If we assume one interval operation on an interval processor can be computed
in about the same time as one floating-point operation, then the interval
processor computes the range enclosure twice as fast but over 4 times more
pessimistically.

again, this holds only assuming the simpleton approach.


So an end-user can have fast or optimal result, but not both.

An end user with appropriate hardware support can have both.

The modal approach also needs appropriate hardware support;
so your comparison of one method without extra hardware support
against your method with extra hardware support is unfair.


A modal interval processor can compute

    (X*Y)/(Dual(X)+Dual(Y)+1)=[0,0.8]

in 4 interval operations. So it computes the optimal range enclosure of the
endpoint analysis in the same amount of time as the classical interval
processor (which does not compute an optimal result).

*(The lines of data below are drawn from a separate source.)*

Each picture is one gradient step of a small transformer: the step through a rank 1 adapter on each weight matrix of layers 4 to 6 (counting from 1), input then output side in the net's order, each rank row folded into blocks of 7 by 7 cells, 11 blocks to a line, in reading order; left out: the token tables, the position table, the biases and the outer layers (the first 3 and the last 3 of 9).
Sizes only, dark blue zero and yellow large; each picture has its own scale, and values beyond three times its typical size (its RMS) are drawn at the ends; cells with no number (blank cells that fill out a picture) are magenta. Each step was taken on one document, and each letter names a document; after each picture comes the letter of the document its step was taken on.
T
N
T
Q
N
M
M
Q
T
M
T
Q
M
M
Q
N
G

Even with more right - for to apply modal techniques, one needs
total monotonicity, while the endpoint method can work with simple
monotonicity. Thus the latter is of broader applicability.

There can still be benefit in these cases. One example in your paper is
(x*y-1)/(x+y+1) for x,y >= 0, which is not totally monotonic. But we can
factor into the equivalent expression (x*y)/(x+y+1)-1/(x+y+1) and compute
the optimal range enclosure

    (X*Y)/(Dual(X)+Dual(Y)+1)-1/(X+Y+1)=[-1,0.6]

on a modal interval processor in the same time as 8 floating-point
operations.

At the cost of 8 modal operations on a dedicated modal processor,
which must be comparted to the cost of 5 paired directed operations
on a dedicated directed processor.

Thus the modal way is now 60% slower, without any gain in accuracy!


To compute the optimal range enclosure with endpoint analysis
requires 10 floating-point operations. So computation on a modal processor
is still faster.

Only if you assume the unfair advantage that the modal calculation has
access to special hardware while the monotonicity method is not granted
that privilege.

I therefore don't find your argumentation convincing.